Biomedical researchers often confront large quantities of information that may be amassed in many forms: vital signs, blood cell counts, lengthy DNA sequences, bar graphs, MRIs, patient demographics, and so much more. How do researchers assemble, access and analyze all that data without having to become specialized database technicians themselves?
A team of informatics experts and biomedical researchers from The Children’s Hospital of Philadelphia (CHOP) have launched a new software toolkit to help researchers manage data. Their open-source, highly interactive framework, known as Harvest, is designed to let users to navigate quickly among different types and levels of data.
“We want to help researchers explore their data, not their database,” said Byron Ruth, lead developer of Harvest at CHOP’s Center for Biomedical Informatics (CBMi). Ruth is one of the co-authors of a paper introducing CBMi’s Harvest framework, which was published recently in the Journal of the American Medical Informatics Association.
“Research institutions typically work through their information technology staff to provide a single data warehouse that may be too general-purpose for all its projects, or develop one-off solutions on a case-by-case basis for each project,” co-author Michael J. Italia added. “Our approach in Harvest is different,” said Italia, CBMi’s manager of Applications Research. “We decided to focus on end-users, generalizing the toolkit for application to any biomedical study with multiple collaborators, but also allowing individual software developers and data managers to customize the software for specific projects.”

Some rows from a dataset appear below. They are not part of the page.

Each row of a before or after table is a point. The points were changed in one or more steps. Then noise was added and the rows were shuffled. The steps act on columns, c1 being the first. Write out the steps. A step turns or swaps two columns, mirrors them in a line or flattens them onto one, adds a multiple of one to another, or multiplies or shifts one. Angles are multiples of 10 degrees, from the lower column toward the higher: turns from -170 to 170, lines from 10 to 170 but not 90. Use the fewest steps. Two steps may share a column if one is a turn and the other turns, adds or multiplies; they go together, in the order done. Otherwise the lowest column goes first.
In the rows, 128 means zero.

Before:
[[ 99 160]
 [170 147]
 [149 110]
 [162 178]
 [129 105]
 [144 171]
 [129 196]
 [201 159]
 [ 84 167]
 [143  61]]
After, 10 rows:
[[120 155]
 [ 85  77]
 [ 82 143]
 [142 147]
 [ 51 152]
 [ 86 106]
 [ 70 111]
 [160 189]
 [130  83]
 [137  70]]
Steps: turn c1 and c2 by 140 degrees

Before:
[[ 84  74 102]
 [181 147 115]
 [195 173 185]
 [115 106  68]
 [ 93 181 191]
 [101 149 168]
 [ 96 124 165]
 [158  79 141]
 [156 110 138]]
After:
[[150 108 202]
 [111 106 124]
 [ 78  81 165]
 [204 160 247]
 [ 99 156 228]
 [ 92 129 225]
 [ 98 182 254]
 [151  80 196]
 [184 139 179]]
Steps: turn c1 and c2 by -10 degrees; shift c3 by 60

Before, 9 rows:
[[155 136  88 203 178 156]
 [218 198 156 118 108 173]
 [127 197 176 116  93 170]
 [155 113 167 113 114 177]
 [ 92 103  61 140 132 132]
 [ 90 137 175 134 187 164]
 [ 86 136 158 121 146 121]
 [168 195 130 103 115 196]
 [137 161 111  91 124 138]]
After, 9 rows:
[[128  97 111 109 119 143]
 [143  48 175  70  94 140]
 [110 110  92 247 167 115]
 [121 122 158  95 152 145]
 [138  29 128 101 103 119]
 [121 149  68 208 143 109]
 [130 107 166  70 107  83]
 [139  46 156  91  83 140]
 [103  99 169  83 194 105]]
Steps: flatten c1 and c5 onto the line at 110 degrees; turn c2 and c6 by 140 degrees; add -1 times c3 to c4

Before:
[[169 131 189 158 114 131 174 166]
 [155  95 159 152 135 152 143 140]
 [136 141 138  97 174 113 211 128]
 [118  49 161 128  91 131 148 187]
 [161  51 110 111 117  64 164 132]
 [171 138 106  97 113 132  92  99]
 [137 108 131 179 135 126 118 116]
 [234 121 126 155 105 177 113  98]
 [123 192 125 159 143 165 164 165]
 [127 150 121  73  97 146 157  75]
 [ 92 111  64 203 135 117 121 108]]
After (11 x 8):
[[168 131 189 157 142 131 175 166]
 [233 110 127 153 147 178 114  98]
 [156 138 157 152 112 153 142 140]
 [172 119 107  99 144 132  92 100]
 [ 90 149  66 201 113 119 122 107]
 [136 150 132 179 113 125 116 114]
 [128 106 124  73 168 147 153  76]
 [161 249 113 110 115  64 163 134]
 [137 111 136  98  89 117 211 127]
 [116 213 160 129 135 133 150 187]
 [121  34 124 158 137 167 161 167]]
Steps: turn c2 and c5 by 160 degrees; add -0.7 times c6 to c2

Before:
[[124 139 115 138 117 134 119 133 118]
 [132 119 113 121 124  92 114 135 135]
 [127 130 130 114 126 123 125 152 134]
 [127 170 123 146 130 134 113 141 126]
 [108 125 122 145 126 134 122 149 121]
 [160 119 147 132 130 134 179 127 118]
 [108 145 114 131 116 126 141 128 122]
 [163 123 249 139 131 126 116 152 139]
 [113 134 128 125 123 122 150 154 135]
 [122 121 131 142 172 132 120 150 167]
 [113 130 130 100 134 135 125 127 116]
 [119 121 118 123 120 135 115 125 167]
 [125 128 131 134 121 138 113 152 120]
 [114 130 125 138 125 117 146  93 119]]
After:
[[133 120 113 121 123  93 119 145 135]
 [128 129 130 113 126 124 125 161 133]
 [118 122 118 123 119 136 118 182 166]
 [124 140 115 138 116 134 123 118 117]
 [164 123 250 140 131 126  79 169 139]
 [109 126 122 145 126 134 125 139 121]
 [110 146 115 131 116 126 145 119 122]
 [114 130 126 138 124 117 148  80 119]
 [121 121 132 141 172 131 117 210 167]
 [112 134 126 127 124 122 150 165 136]
 [127 170 124 146 130 135 114 139 126]
 [125 129 131 134 122 138 112 140 121]
 [114 130 130 101 134 135 124 109 116]
 [159 118 146 132 130 134 173 112 119]]
Steps: add -0.3 times c3 to c7; add 1.5 times c9 to c8

Before:
[[ 98  90  49  86  93 137 160 119 139 117 129]
 [174 205 110 129 165  57  69  98 175 100 154]
 [ 67 118 173 178 171 131 133 188 141 119 173]
 [183 212 124 124 140 114 109 118 199 113 131]
 [ 93 124 154 149 139 115 167 145 148 161 211]
 [187 159 130 115 144 119 134  46 150  78 131]
 [ 45 158 122 144 193  93 156 151 124 158 133]
 [114 108  65  35 140 184 120  95 146 162 128]
 [154 128  72  80 124 157 161 137  95 133 123]
 [ 50 168 152  99 149 107 146 168 107 119 190]
 [ 95 120  83  80  76 171 113  98 102 155 105]
 [ 96 119  79  42  97 176 161 106 155 122  98]
 [ 47 142 110 164 169 155 152 161 115 107 203]
 [ 63 113 141 114 178  97 126 181 112 117 161]]
After (14 x 11):
[[ 41 162 131 109 125 148 135  43 114 149 128]
 [218 164 151 156 124 159 152 164 104 171 188]
 [156 100  68 125  84  94 119  98  34  99 131]
 [222 141 112 136  77 132 157 161 160 187 204]
 [ 56 210 123  57 127 152 114 118 117 113 132]
 [ 59 206 116  82 146 209  65  96 120 138 147]
 [167 125  77 120 124  73 162 107  36 147 101]
 [200 120 172 109  91 151 131 187 179 168 170]
 [186 126 156 109 126 141 169 146 143 108 213]
 [161  92  47 123 148  98 162 120  85 151 124]
 [243 160 127 123  99 199 156 151 141 140 133]
 [178 121  83 162 139  66 112  99  83 118 101]
 [ 98 128  73 164 115 105 161 134  87 116 122]
 [200 117 142 142 107 180 129 179 113 168 161]]
Steps: multiply c1 by 1.3; turn c1 and c10 by -160 degrees; turn c4 and c9 by 100 degrees; turn c5 and c6 by 140 degrees

Before (8 x 12):
[[143 156 104 124 126 105 122 137 113 102 119 138]
 [112 136 131 139 128 119 123 135 110 161 154 126]
 [152 151 123 124 129 132 114 135 122 142 110 143]
 [110 163 133 123 133  97 136 136 125 148 105 144]
 [159 121 126 137 114 121 117 120 115 103 130 124]
 [154 130 124 117 124 133 123 138 119 108 133  76]
 [ 82 141 128 149 133 131 118 110 131 117 131 133]
 [137 128 115 118 109 124 111 102 105 105 141 139]]
After:
[[129 137 126 134 139 123 106  99 117 149 179 139]
 [150 151 130 129 157 133 112 130 129 105 107 143]
 [120 160 139 136 143 121 121 115 123 140 195 125]
 [136 113 137 134 156 120 131 129 129 140   8 125]
 [131 154 121 126 151 132 118 135 132 139 178  76]
 [154 145 120 146 157 104 113 132 130 132 209 138]
 [142  81 147 138 165 129 126 114 122 136 154 134]
 [163 112 120 120 163  99 133 134 131  98  95 148]]
Steps: swap c1 and c2; turn c3 and c4 by -60 degrees; turn c3 and c7 by 30 degrees; shift c5 by 30; flatten c8 and c9 onto the line at 20 degrees; turn c10 and c11 by -110 degrees; multiply c11 by 3

Before:
[[142 124 159  76 141 115 131 105 122 130  85 146 143 106]
 [142 100 138 191 161 102 136  77 105 155 133 120 160  97]
 [ 86  29 144  95 176 129 117 130 168 140  99 171 146  99]
 [ 90 126 216 142 155 110 155  45 127  84 122 120  60 133]
 [165 103 168 151  91  73  83 175 139 131  89 138 167 186]
 [139  74 133 130 121 128 117 105 144 209 113 156 128 165]
 [163  91 132 147 200 152 171 143 130 153 109 108 103 100]
 [113  94 151 100  92 135 124 121  79 186  85 157  95  68]
 [176 178 139 147  86 119 112  99 158 108 122 143  45  91]
 [159  93 123 102 104 113  76  94  95 135 124 124 125 132]
 [133 105 142  93  91 128 146  89 170 183 197 124 161  37]
 [127 101 181 126 159 149  99 108  93 143 128 148 136 139]]
After (12 x 14):
[[174 103 101  98  72 120 140 142 144 177 142  98 210 100]
 [ 91 156   7 137  46 110 102 137 122 162 118 131 146 119]
 [113 118 106  62 124 135 112 119 156  62 169 176 173 135]
 [165 147 130 189 146  74 147  66 139 108 185 117 160 129]
 [139 118 110 165 133 128 130 143 158  31 146 113 134 137]
 [ 87 197 117  88 119 130 124 118 172  56 159  87  79 148]
 [141 129  88  88 128 116 105 127 148 121 165 134 112 171]
 [133 112  91  30 174 128 149 148 124  72  57  86 146 130]
 [163 139 135 108  85 153  80 116 110  87 122 125  71 101]
 [127 136  76 137 130 150 152 111 149  97 146 166  89 135]
 [160 150 109 124 127 114 171 157 125 102 156 162 156 154]
 [142 131  87 122 123 102 125 162 121  88 121 150  95  58]]
Steps: turn c2 and c10 by 140 degrees; turn c3 and c8 by -140 degrees; turn c4 and c14 by -70 degrees; add 0.7 times c6 to c13; turn c5 and c13 by -120 degrees; turn c7 and c11 by -150 degrees; turn c9 and c12 by -90 degrees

Harvest, said Italia, “isn’t just shrink-wrapped, ready-to-go software.” He estimates that Harvest typically provides 80 percent of the work, leaving it to any institution’s software developer to adapt the framework to a project’s needs, in collaboration with each project’s principal investigator. Harvest is open-source, so users are free to see bug reports, check software patches, and share fixes and customizations with a wider community of users.

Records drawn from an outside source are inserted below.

Every row gives one point. Examples show where two turns around zero, p and q, send a point. Where does a point land after both, in the order given? Backwards means that the second turn is done in reverse. Each puzzle has new turns, and all numbers are rounded.
In the rows, 128 means zero.

Turn p:
[140 173] => [171 109]
[93 88] => [ 94 169]
[159 129] => [124  97]
[119 122] => [123 138]
Turn q:
[127 166] => [163 113]
[111 140] => [146 139]
[146  79] => [ 76 132]
Where do these land?
p, then q backwards: [ 79 130] => [ 80 117]
p, then q: [135 140] => [116 122]
p, then q: [170 114] => [101 163]

Turn p:
[101 111 120] => [ 97 132 117]
[117 123 161] => [132 161 116]
[135 115 113] => [117 120 144]
[ 75 171 103] => [116  93  66]
[191 103 148] => [156 150 189]
[150 145 123] => [150 113 137]
Turn q:
[149 121 151] => [ 97 126 122]
[123  97 125] => [124 104 148]
[134 116  87] => [143 139 167]
[119 148 193] => [104 111  66]
[115 158  84] => [172 159 137]
Where do these land?
p, then q: [139 116  61] => [119  60 134]
q, then p backwards: [125  84 140] => [137 122  84]
p, then q: [108 130 181] => [148 180 120]
q, then p backwards: [114 162 139] => [108 152 151]
q, then p: [116 138 109] => [148 125 141]
q, then p: [166 137 137] => [126 119  89]

Turn p:
[176 127 152 123] => [128 174 156 122]
[ 88 120 126 167] => [160  86 117 112]
[190 146  65 125] => [ 74 175  94  85]
[ 95 150 136 114] => [139 114 110 163]
[135 142 149 124] => [141 146 132 142]
[124 135 137 114] => [128 132 129 146]
[ 88  77 132 128] => [127  71 159 128]
Turn q:
[ 64 112 138 119] => [ 67 140 129 155]
[112 147 154 160] => [125 121  87 153]
[142  78 127 121] => [141 164 162 139]
[153 158 174 120] => [144 146  79 100]
[140 123 153 117] => [134 153 116 118]
[139 122  88 127] => [139 107 162 124]
[146 156  62 132] => [146  66 159 108]
Where do these land?
q, then p: [ 95  91 165 110] => [162 120  77 146]
q, then p: [151 172 129 163] => [ 85 130 143  88]
q, then p: [140 160 153 151] => [ 92 128 114  99]
q, then p: [122 103 136  67] => [142 132 110 190]
p, then q: [ 95 102 123 133] => [131 161 149 146]
p, then q: [125 147  90 118] => [106 102 154 136]
p, then q: [168 121 100 153] => [ 93 126 131  86]

Turn p:
[114 136 201  86] => [150  46 131 140]
[122 141 115 134] => [110 136 132 132]
[110 135 128 146] => [106 126 118 118]
[165 136  71 160] => [118 200 121 146]
[150  92 122 144] => [157 154 110 112]
[108 128 130  98] => [128 107 157 121]
Turn q:
[145  83 145 131] => [124  88 114 100]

A key feature of Harvest is the ability to maneuver smoothly among various levels of data, from individual patient records to aggregated reports of all patients in a database, and to subpopulations in between. Users can construct queries to slice and dice data — grouping subjects, for instance, by age or ethnicity, calling up individual blood test results or MRIs, or including or excluding specific diagnoses.
One advantage of Harvest is that it provides transparency and visibility to data in a manner that is familiar to a researcher who is invested in a particular disease or project.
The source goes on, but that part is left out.